La Ley Ómnibus de Milei también modifica la Ley de Salud Mental

Un tema doloroso y preocupante para los familiares de los enfermos y adictos, en primer lugar, pero que a la larga o a la corta termina afectando a la sociedad en su conjunto.

El presidente de la Nación, Javier Milei, envió al Congreso de la Nación el proyecto de ley de "Fundamentos y Bases para la Libertad de los Ciudadanos Argentinos", denominada Ley Ómnibus. Dentro de las múltiples reformas que buscará implementar se incluye el cambio a ocho artículos de la Ley N° 26.657 de Salud Mental y Adicciones.

La salud mental es un tema doloroso y preocupante para los familiares de los enfermos y adictos, en primer lugar, pero que a la larga o a la corta termina afectando a la sociedad en su conjunto.

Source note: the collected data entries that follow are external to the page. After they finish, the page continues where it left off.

[[ 11  -3  -9   3]
 [ -6  38  30   5]
 [-19  19   2  27]]: 27

[[ 20  10 -18  24  21  35]
 [  0 -21  -3  -5 -30 -14]
 [  3  11  -6   0 -12   4]]: 4

[[-35  -2   5 -19  16]
 [-17  -2  11 -19   2]
 [-17 -17  35  -7  -4]]: -4

[[-17  12   4 -20  15  -8   8]
 [ 10  -5   1  12  -4  10   6]
 [ 34   7  11  28   4 -13 -12]]: -12

[[-19  -9   0   9   9]
 [  6  28  10 -38   7]
 [ -4   2   0 -26 -12]]: -12

[[-21   6  23  25 -43  41 -34]
 [ 14  22 -38 -36   2 -22  30]
 [ 30 -20   2 -14 -17 -39  -1]]: -1

[[-18  -4 -17  -3 -18  -5   0]
 [ 37 -11  21   4  37  16 -16]
 [ 20  12  16  13  24  11  -6]]: -6
---
[ 0.099 -0.151 -0.033 -0.086 -0.028 -0.022] | -0.028

[[  1.586   6.712 -12.271   3.840]
 [ -4.009  -1.647 -12.781   2.952]
 [  0.822   6.287  12.471   4.532]] | -12.271

[[-22.9  18.0  19.0   1.0 -21.2  10.0  -0.8]
 [ 10.8  -3.4   9.3 -16.7 -22.5  18.8 -13.9]
 [ -3.6  -6.2  15.7 -16.2 -19.4  15.9 -18.4]] | 10.0

[ 172.19  118.35 -108.45   94.93] | -108.45

[[-12.93 -12.14  -4.12   4.56  -9.28 -12.13]
 [-15.12 -14.44  13.80  -0.08 -12.32 -13.90]] | -9.28

[[ 21.2  -9.0  22.0 -22.5]
 [ -8.0  -6.4   2.3  20.2]
 [ -8.5 -14.9  -5.8   9.3]] | 22.0
---
[ 35 -18 -39  10  29 -10  11] ⇒ -10
[ 38 -13 -18  -4] ⇒ -18
[-27 -20 -19 -15 -35 -24] ⇒ -35
[-18  38 -10  32  41   6] ⇒ 41
[-18  35   2  -4] ⇒ 2
[ -8   6  14 -30] ⇒ 14
[ 24 -21   4   8 -20  32] ⇒ -20
[-12  39  16  -5  31   1   5] ⇒ 1
[13 26 39 20] ⇒ 39
---
(407, -860, -658, 353, 620, 23, -353) --> 23
(796, -697, -910, -463) --> -910
(27, 53, 85, 52, 23) --> 52
(228, 625, 333, 773, 116, 938, 345) --> 938
(453, -859, 322, 742, 977) --> 742
(3, 8, 8, 7, 3, 1) --> 3
---
[[-10  -5  -4  -7 -14  -2  -3]
 [ -6  15 -16 -15   6 -13  -6]
 [ 10   2 -18 -25   4 -35   2]] => -18

[[-19 -31  31 -33]
 [-21 -33  34 -34]
 [-28  -3  -2  -7]] => -2

[[ -9 -14 -21  -9 -23  -6]
 [  1   5 -29   1 -34  -9]
 [ -3  -4  29  -3  36   7]] => 29

[[-13  32  10  -1]
 [ 10 -35 -10   7]
 [-26 -17  10  18]] => 10

[[ 41  23   1 -29   1 -13]
 [ 20   7  10   1   3  -3]
 [-22 -14 -19  29 -33  31]] => -19

[[ -5  15  -2  -1 -14 -18]
 [  4   9 -19 -16  -6 -28]
 [ 35 -33  -2 -14   9  29]] => -2
---
598  314  251  614  932  148
372  316  252  586  782  322
ans = 614

-937   962   158  -527   495   143 ans = -527

58  60  75  52  26  38
56  38  47  40  57  31
26  44  73  51  61   2
ans = 52

2869  6432  7622  5533  6857  9654 ans = 5533

1  1  7  6  6  6
5  1  2  3  4  3
ans = 6

 697   624   503   508   736   578
 656   732  -639   553   486   518
 522   483   376   442   514   463
ans = 508
---
[522, 908, 832, 103] result: 522
[[621, 428, 462, -102, -434], [-440, -586, -788, -461, 521]] result: -440
[88, 9, 5, 15, 53, 59, 50] result: 88
[1764, 5947, 5871, 7997, 9226] result: 1764
[306, -659, -30, 865, -253, -179, -697] result: 306
[2319, 2760, 8465, 4303, 3171] result: 2319
[-575, -44, 30, 502] result: -575
[648, -237, -647, 40, 764, -157] result: 648
---
[33 30 35 32 35 30 32] value 33
[-11 -36   5 -41] value -11
[-36  27 -35  32 -30  18] value -36
[ 26  11 -39   5  -4   3] value 26
[ 17 -36  -8 -14 -17  14] value 17
[ 12 -15  -5  38] value 12
---
array([[514, 505, 527, 399],
       [702, 184, 277, 315],
       [591, 778, 748, 826]])	591

array([[  0,   9,  50, -26],
       [ 16,  -2,   6, -47],
       [ -1, -20,  35,  39]])	-1

array([[-34,  12,  21,  29],
       [ 36,  19,   2,  -5],
       [ 30,  13,  19,  17]])	30

array([[1090, 7749, 7412, 6691],
       [1605, 7759, 5591, 5762],
       [1110, 7713, 7384, 6689]])	1110

array([[75, 53, 32, 25],
       [63, 57, 74, 14],
       [74, 54, 33, 24]])	74

array([[ -3, -30, -39,  27],
       [ -2, -46, -31,  36],
       [ -2, -48, -34,  38]])	-2
---
Input: [[92, 110, 43, 188, 151], [69, 61, 74, 195, 119], [144, 108, 25, 7, 72]]
Output: 74
Input: [[183, 10, 69, 393, 204, 665, 462], [-445, -79, -330, -724, -591, -386, -550]]
Output: -591
Input: [[-893, -166, -583, -61, -128, 723, 609], [-833, -698, 348, 480, 67, 383, -131]]
Output: 67
Input: [[3, 4, 7, 2, 8], [5, 8, 5, 2, 2], [5, 8, 7, 2, 3]]
Output: 5
Input: [[-496, 953, 46, -300, 326], [555, -303, -966, -72, -938]]
Output: -966
Input: [[773, 207, 240, 556], [646, 191, 234, 476], [569, 585, 423, 406]]
Output: 191
Input: [[24, 49, 36, 36], [82, 61, 92, 89], [78, 57, 90, 85]]
Output: 61
Input: [[2, 8, 4, 4, 2, 7], [6, 5, 7, 3, 1, 6]]
Output: 3
Input: [[249, 767, 555, 613, 834, 707], [495, 768, 643, 697, 742, 800], [741, 711, 733, 815, 765, 696]]
Output: 697
Input: [[84, 74, 75, 21, 53, 53, 69], [71, 64, 66, 40, 51, 56, 60], [22, 30, 29, 82, 54, 50, 37]]
Output: 51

La actual Ley de Salud Mental, lleva ya 10 años desde su sanción demostrando ser absolutamente ineficaz, pues no ha conseguido una mejor atención del paciente psiquiátrico.

Cabe recordar que en su génesis la ley sustrae a la enfermedad mental del ámbito de la medicina. En efecto, durante el tratamiento de la ley no fue consultado ningún estamento científico médico ni ninguna Sociedad de Psiquiatría. Es una ley construida y militada por psicólogos, abogados y políticos.

Desde un punto de vista que, supuestamente, buscó proteger los derechos del paciente en el sistema de salud, el espíritu de la normativa vigente es la antimanicomialización. Prohibió la creación de nuevos centros de salud mental cerró la mayoría de los existentes, pero no se proveyó al sistema de salud de los dispositivos necesarios para efectivizar la política, ni tampoco se dispuso dónde ubicar a este tipo de pacientes en internaciones de tratamiento prolongado.

Como ya hemos dicho otras veces el resultado de la actual Ley de Salud Mental es que haya enfermos psiquiátricos abandonados y en situación de calle en muchos rincones de la ciudad. Las familias de los pacientes psiquiátricos están abandonadas porque, aunque no es cuestión de sacarse el enfermo de encima, nadie está preparado para la muy difícil situación de lidiar con un enfermo mental o un adicto en su hogar, como resultado de ello, el enfermo no recibe la atención que necesita y la familia se dementiza. Es cierto que la enfermedad mental no es una enfermedad contagiosa, pero casi.

Uno de los puntos más controvertidos y debatidos de la actual ley es la posibilidad de hospitalización involuntaria, la modificación de este punto pondría fin a las dificultades experimentadas por familias frente a brotes o episodios agudos, situaciones en las que a menudo es complicado que los pacientes acepten tratamiento voluntario.

Si bien se mantiene la excepcionalidad de la internación como recurso terapéutico, aclara que “procede, previa evaluación médica y del equipo interdisciplinario”, en cuatro casos, cuando la persona:

1) No logre adherencia a los abordajes ambulatorios y presente una falta de conciencia de enfermedad que afecte su capacidad de discernimiento y que implique una grave vulneración a su salud integral

2) Se encuentre en situación de riesgo cierto e inminente para sí o para terceros

3) Con posterioridad a la internación bajo el supuesto del punto anterior, no entrañe riesgo cierto e inminente para sí o para terceros, pero no hayan cesado las causas que generaron tal situación

4) Se trate de un menor de edad que padece adicción a sustancias psicoactivas que comprometa gravemente su salud integral o desarrollo psicofísico. En este caso, es a pedido de ambos padres o de quien/es ejerzan la responsabilidad parental, tutor o a requerimiento del juez, previa solicitud del órgano administrativo competente.

La modificación de la ley faculta al juez a “adoptar medidas de atención urgentes y deberá posteriormente realizar la correspondiente evaluación interdisciplinaria”.

Como ya se dijo más arriba, otro de los puntos conflictivos de la normativa vigente es la prohibición expresa dela creación de nuevos manicomios, neuropsiquiátricos o instituciones de internación monovalentes, públicos o privados”.

La modificación a la Ley enviada al Congreso deja sin efecto dicha prohibición, y especifica que “los hospitales o centros médicos, neuropsiquiátricos o instituciones de internación monovalentes, públicos o privados deberán funcionar conforme a los objetivos y principios expuestos, y de acuerdo a las reglamentaciones que establezca la autoridad de aplicación”.

Realmente, las reformas propuestas fueron bien recibidas en el ambiente interesado, pues en su mayoría son reformas que fueron propuestas en diversos proyectos de modificación a la Ley de Salud Mental en los últimos 10 años. Quedan todavía algunas cuestiones por aclarar y otras por modificar pero no se puede dejar de reconocer que la iniciativa es buena.